Data file formats

This section provides an overview of the file formats supported by Source. Table 5 lists the supported time-series data file formats. Raster data file formats are listed in Table 6. Several GIS, graphics and other formats that are also recognised by Source are listed in Table 7 but are not otherwise described in this guide. Click on the link associated with each file extension to go directly to information about that time series.

Note: Formats with the ** symbol are part of the GDAL raster formats. A complete list of these is provided here.

Table 5. Text-based time-series data file formats

File extension	Description
.AR1	Annual stochastic time series
.AWB	AWBM daily time series
.BSB	SWAT BSB time series
.BSM	BoM 6 minute time series
.CDT	Comma delimited time series
.CSV	Comma-separated value
.DAT	F.Chiew time series
.IQQM	IQQM time series
.MRF	MFM monthly rainfall files
.PCP	SWAT daily time series
.SDT	Space delimited time series
.SILO5	SILO 5 time series
.SILO8	SILO 8 time series
.TTS	Tarsier daily time series

Table 6. Text-based raster data file formats

File extension	Description
.ASC**	ESRI ASCII grids
.MWASC	Map window ASCII grids
.TAPESG	Grid-based Terrain Analysis Data

Table 7. Other supported file formats

File extension	Description
.FLT	ESRI Binary Raster Interchange format
.JPG	GEO JPG Image (also .JPEG), and must have an associated .jgw world file
.MIF	MapInfo Interchange
.SHP**	ESRI Shape files
.TIF**	GeoTIFF Image (also .TIFF)
.TILE	Tiled Raster Files
.TNE	Tarsier Node Link Network Files
.TRA	Tarsier Raster Files
.TSD	Tarsier Sites Data Files
.ADF**	ArcINFO/ESRI Binary Grid
.IMG**	ERDAS Imagine

Annual stochastic time series

The .AR1 format contains replicates of annual time-series data generated using the AR(1) stochastic method.
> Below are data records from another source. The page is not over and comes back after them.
Points, in no order, along strands that fork, close into loops and pass close to each other.
Points whose rows are less than 88.1 apart are linked; no others are. Some points are linked to none.
j_508: [-15  37  10   6 -35  -4 -19 -19  -5 -16  10 -13  -4  21  26   7 -10   7
  27   4  14   2  18  -8  -9  -4   4]
j_41: [  1 -15 -14 -21 -15 -12   5 -21  29  10  -3  18   4 -24  15  13  30 -25
 -17 -12 -24  -3  20  11  20  -5 -25]
j_725: [ 14  11  15  21 -19 -27   3  11 -21 -17  13  19  39  24  16   7  41  -8
  20  17  19  19 -33  11 -45  -7  10]
j_218: [  5  11 -16 -33  -4   4  16 -22  49   7  22   0   1  -6  44  -4 -42   4
   7   0 -37   6  24 -25  14  48  25]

The file format is shown in Table 8. This format is not the same as the AR(1) format (.GEN) generated and exported by the Stochastic Climate Library.

Table 8. AR1 data file format

Row	Column (space-separated)
Row	1	2	3..nypr
1	desc
2	nypr	nr
odd	rn
even	value	value	value

where:

desc is a title describing the collection site

nypr is the number of years per replicate

nr is the number of replicates

rn is the replicate number in the range 1..nr

value is one of the nypr data points per row for the replicate, to three decimal places.

ESRI ASCII grids

The .ASC format is a space delimited grid file, with a 6 line header as shown in Table 9. Values are not case sensitive and arranged in space delimited rows and columns, reflecting the structure of the grid. Units for cell size length depend on the input data, and could be either geographic (eg degrees) or projected (eg metres, kilometres). Units are generally determined by the application, with metres (m) being common for most TIME-based applications. For a file format description, refer to:

http://resources.esri.com/help/9.3/arcgisengine/com_cpp/gp_toolref/spatial_analyst_tools/esri_ascii_raster_format.htm

Arcinfo grid coverages can be converted to .ASC files using ESRI’s GRIDASCII command. ASC files can be imported into ArcGIS using the ASCIIGRID command.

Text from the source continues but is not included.